Category Archives: Besson Phillipe

Recent Reads Lie With Me by Philippe Besson and The Large Door by Jonathan Gibbs

Another round-up post with some brief thoughts on a couple of recent(ish) reads, both recommended.

Lie With Me by Philippe Besson (2017, tr. Molly Ringwald, 2019)

Just the kind of short, beautifully-written novella I tend to love, especially in translation.

In brief, the book starts with a prologue in which the narrator – Philippe, a successful yet sensitive writer – catches sight of a young man who reminds him strongly of his first love, an attractive, charismatic young boy named Thomas. This chance encounter prompts Philippe to reflect on his adolescence and the passionate, fleeting relationship he experienced with his more popular classmate, Thomas.

This covert, mind-expanding liaison between the two boys sparks an awakening in Philippe, both sexually and emotionally. A quiet, apprehensive boy at heart, Philippe relaxes into his skin, becoming more at ease with himself and his relationships with others. However, alongside the intimacy and feverish pleasure of first love comes the loneliness and anguish of the virtually inevitable separation.

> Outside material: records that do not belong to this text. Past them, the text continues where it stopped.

Here is a tiny trained network, its code and every weight. The questions are about switching its units off for an input and a class, where a switched-off unit gives its printed mean instead of its output.

import numpy as np


def w(rows, s, z=0):
    codes = np.array(rows[::2]) - 128.0
    scale = np.full(codes.shape[1], s)
    scale[-1] = z or s
    return codes * scale


def norm(h):
    return h / np.sqrt((h * h).mean(-1, keepdims=True) + 1e-5)


def f(y):
    return y / 2 * (1 + np.tanh(0.7978845608 * (y + 0.044715 * y**3)))


def log_softmax(a):
    a = a - a.max(-1, keepdims=True)
    return a - np.log(np.exp(a).sum(-1, keepdims=True))


def net(x, mask):
    res = np.array(x, float).reshape(1, 7) / 4 @ E
    u = 0
    for l in range(3):
        y = f(norm(res) @ A[l][:, :-1].T + A[l][:, -1])
        res = res + np.where(mask[u : u + 10], y, B[l][:, -1]) @ B[l][:, :-1]
        u += 10
    return log_softmax(norm(res)[-1] @ U[:, :-1].T + U[:, -1])


A, B = {}, {}
E = w([
[124,121,75,97,70,128,5,82,195],'x0',
[205,163,148,176,66,217,117,109,82],'x1',
[133,128,125,126,129,124,131,123,127],'x2',
[139,124,120,123,128,124,137,124,132],'x3',
[88,34,110,236,99,133,147,40,125],'x4',
[118,131,131,122,123,138,131,129,128],'x5',
[137,131,126,144,138,108,117,128,123],'x6',
],0.013)
A[0] = w([
[164,130,139,103,69,115,118,133,85,71],'0.n0',
[224,171,145,173,79,200,122,130,132,138],'0.n1',
[138,102,142,97,94,119,71,116,143,70],'0.n2',
[142,123,107,173,177,180,136,137,159,2],'0.n3',
[199,236,160,28,158,104,123,244,101,244],'0.n4',
[123,131,130,113,82,96,90,119,114,41],'0.n5',
[200,218,125,9,149,133,39,206,162,124],'0.n6',
[152,166,84,146,189,99,97,99,72,71],'0.n7',
[113,104,137,115,143,88,115,161,161,195],'0.n8',
[149,119,78,75,93,132,28,80,164,159],'0.n9',
],0.011,0.0032)
B[0] = w([
[149,158,109,114,152,143,105,126,93,135],'0.n0',
[168,170,85,126,161,141,64,84,4,182],'0.n1',
[97,107,169,149,101,149,98,118,153,148],'0.n2',
[69,149,186,126,77,165,110,138,122,125],'0.n3',
[138,100,67,189,204,218,80,116,252,249],'0.n4',
[151,108,108,144,116,100,104,115,146,133],'0.n5',
[129,139,220,63,60,39,171,125,26,230],'0.n6',
[77,137,111,63,61,225,209,187,159,128],'0.n7',
[53,153,82,38,164,117,143,80,96,155],'0.n8',
[88,137,173,170,80,102,30,183,147,196],'0.n9',
],0.014,0.017)
A[1] = w([
[231,166,177,192,40,185,150,159,150,148],'1.n0',
[192,133,69,64,164,183,182,69,135,54],'1.n1',
[87,85,122,149,136,125,154,161,202,89],'1.n2',
[151,177,137,68,86,76,149,129,93,4],'1.n3',
[131,131,60,94,38,97,50,84,165,136],'1.n4',
[121,189,46,111,144,158,138,207,123,104],'1.n5',
[145,173,152,61,83,79,143,170,89,49],'1.n6',
[116,132,123,126,103,99,241,115,40,118],'1.n7',
[105,90,196,141,100,81,184,193,252,181],'1.n8',
[164,132,95,180,142,97,135,161,164,138],'1.n9',
],0.019,0.0022)
B[1] = w([
[233,37,147,144,112,156,176,160,135,190],'1.n0',
[78,110,197,195,183,105,161,116,158,197],'1.n1',
[171,252,123,143,136,32,90,185,178,190],'1.n2',
[111,83,217,59,72,123,124,129,161,155],'1.n3',
[126,138,45,130,105,200,119,126,177,246],'1.n4',
[144,114,170,134,151,148,164,71,178,168],'1.n5',
[156,140,183,51,127,121,111,66,110,170],'1.n6',
[57,158,121,148,52,43,75,197,58,187],'1.n7',
[29,121,55,55,192,76,149,28,89,213],'1.n8',
[65,100,192,59,83,164,99,117,121,144],'1.n9',
],0.018,0.014)
A[2] = w([
[111,157,109,136,108,165,159,112,91,8],'2.n0',
[135,134,152,149,109,50,171,151,41,68],'2.n1',
[94,128,136,104,72,167,90,153,131,9],'2.n2',
[166,126,104,2,118,142,125,158,92,67],'2.n3',
[128,151,55,111,180,158,103,151,118,59],'2.n4',
[183,78,174,173,99,131,109,182,80,71],'2.n5',
[137,88,81,187,67,178,145,218,98,46],'2.n6',
[157,128,132,148,213,117,195,109,109,40],'2.n7',
[203,90,181,162,106,218,100,126,178,228],'2.n8',
[186,159,199,119,75,123,123,190,108,128],'2.n9',
],0.021,0.0017)
B[2] = w([
[129,104,107,126,131,115,135,128,154,132],'2.n0',
[129,92,109,82,116,163,190,140,88,201],'2.n1',
[148,131,133,151,199,110,198,130,129,185],'2.n2',
[155,178,156,90,97,176,111,110,130,181],'2.n3',
[130,105,145,169,79,109,120,130,148,164],'2.n4',
[78,120,157,130,124,169,152,116,239,209],'2.n5',
[158,101,130,118,164,141,121,11,144,191],'2.n6',
[105,70,204,161,148,119,129,155,134,198],'2.n7',
[159,141,80,110,131,97,97,173,3,252],'2.n8',
[127,168,114,197,70,134,179,192,194,169],'2.n9',
],0.031,0.015)
U = w([
[45,115,223,150,226,44,128,132,201,222],'0',
[33,118,88,87,104,40,197,181,45,214],'1',
[174,66,222,211,201,151,140,227,17,4],'2',
[113,46,138,168,85,207,254,92,153,182],'3',
[96,197,173,4,108,118,89,41,189,70],'4',
[50,151,24,180,81,57,74,91,236,23],'5',
[229,212,163,123,48,170,109,200,89,187],'6',
[214,85,32,192,131,154,72,46,82,181],'7',
],0.014,0.0018)

Each question gives the input, the list of numbers given to net, and the class t.
The units are the neurons (one row each of A and B). Each row of codes is followed by its name. A weight is (code - 128) times the scale printed after its matrix; where a second scale follows, it is the last column's (A, B and U).
mask holds one flag per neuron, layer by layer. A switched-off neuron (its flag False) gives its mean, the last column of its row in B, instead of its output. The means were averaged over made-up inputs and are rounded, as every weight is.
A unit's drop is (log p(t) with every unit on - log p(t) with that unit switched off) / (log p(t) with every unit on - log p(t) with every unit switched off).
The circuit of an input: a set's keep is (log p(t) with only the set's units on - log p(t) with every unit switched off) / (log p(t) with every unit on - log p(t) with every unit switched off). Starting from the 12 units with the biggest drops (on a tie, the unit counted first), units are removed one at a time, each time the one whose removal leaves the highest keep (on an exact tie, the one counted first), for as long as the keep stays at least 0.8.
circuit, biggest first: the units of the circuit, biggest drop first
unit that matters most: the unit with the biggest drop
top k neurons: the k neurons with the biggest drops, biggest first
k most important neurons of layer l: the k neurons of layer l with the biggest drops, biggest first
drop when u is switched off: that unit's drop, to one decimal
input [-8,0,-8,-4,4,3,-8], class 1: circuit, biggest first : (1.n7)
input [-3,-3,-6,-4,-5,6,-4], class 0: top 2 neurons : (0.n4 0.n1)
input [1,3,6,4,0,-3,-4], class 6: top 2 neurons : (0.n4 1.n8)
input [-1,0,5,-3,-2,-7,5], class 0: 3 most important neurons of layer 0 : (0.n4 0.n1 0.n9)
input [0,-3,8,-5,-8,8,0], class 0: top 2 neurons : (0.n4 0.n9)
input [1,-2,1,-2,7,-6,7], class 5: top 2 neurons : (0.n6 0.n1)
input [-8,-3,0,7,4,-1,-4], class 1: top 2 neurons : (0.n4 0.n1)
input [-4,4,-5,-4,1,-6,6], class 3: top 2 neurons : (0.n4 0.n6)
input [6,8,-4,-3,0,-2,2], class 6: top 2 neurons : (0.n4 2.n9)
input [7,-4,-7,-7,1,6,-7], class 5: top 2 neurons : (0.n6 1.n4)
input [-6,0,8,-2,3,-7,-3], class 1: 2 most important neurons of layer 1 : (1.n7 1.n8)
input [-6,0,5,-8,-3,-1,0], class 0: top 2 neurons : (0.n1 1.n2)
input [-4,0,-1,-1,2,5,-4], class 1: top 3 neurons : (0.n4 0.n1 1.n7)
input [-5,-7,1,-8,2,2,7], class 1: circuit, biggest first : (0.n4)
input [-1,-3,-4,-6,3,3,0], class 1: 2 most important neurons of layer 0 : (0.n4 0.n9)
input [-3,7,-5,2,-8,-5,-1], class 2: top 2 neurons : (0.n4 2.n8)
input [5,-8,0,7,0,-5,-7], class 4: 2 most important neurons of layer 0 : (0.n4 0.n8)
input [8,1,0,3,-5,-6,1], class 6: drop when 1.n8 is switched off : 0.1
input [7,5,7,3,-7,7,-3], class 6: drop when 0.n6 is switched off : 2.1
input [1,-4,-5,-6,1,3,-7], class 5: drop when 1.n7 is switched off : 0.0
input [-8,-1,6,4,-5,-5,-8], class 0: unit that matters most : 0.n1
input [4,2,-2,5,-7,3,-3], class 6: 2 most important neurons of layer 0 : (0.n6 0.n4)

I discover that absence has a consistency, like the dark water of a river, like oil, some kind of sticky dirty liquid that you can struggle and perhaps drown in. It has a thickness like night, an indefinite space with no landmarks, nothing to bang against, where you search for a light, some small glimmer, something to hang on to and guide you. But absence is, first and foremost, silence. A vast, enveloping silence that weighs you down and puts you in a state where any unforeseeable, unidentifiable sound can make you jump. (p. 37)

Lie With Me is a tender, deeply moving book about the pain and passion of illicit love, the heartbreak that accompanies absence, and the difficulties of coming to terms with who we are. It is imbued with a strong sense of yearning for halcyon times; Besson’s prose is sublime.

The Large Door by Jonathan Gibbs (2019)

A smart, playful novel which explores a number of interesting themes with the lightest of touches.

As the novel opens, Jenny Thursley, a troubled linguistics lecturer in her early forties, is returning to Europe for a conference in Amsterdam, an event dedicated to the life and work of her former mentor, Leonard Peters. During the trip, Jenny must revisit and come to terms with certain events from her past, most notably how best to honour Leonard given their previous history – Leonard once made a clumsy pass at Jenny, an incident that was brushed under the carpet at the time and never spoken of again. Jenny’s task is made all the more challenging by the news that Leonard is dying from cancer – a revelation that everyone else seems to have known about long before Jenny.

The situation is further complicated by the presence of Jenny’s former lover, Frankie, at the conference. If truth be told, Jenny still holds a candle for Frankie, now fifty-three and a successful, sophisticated academic herself.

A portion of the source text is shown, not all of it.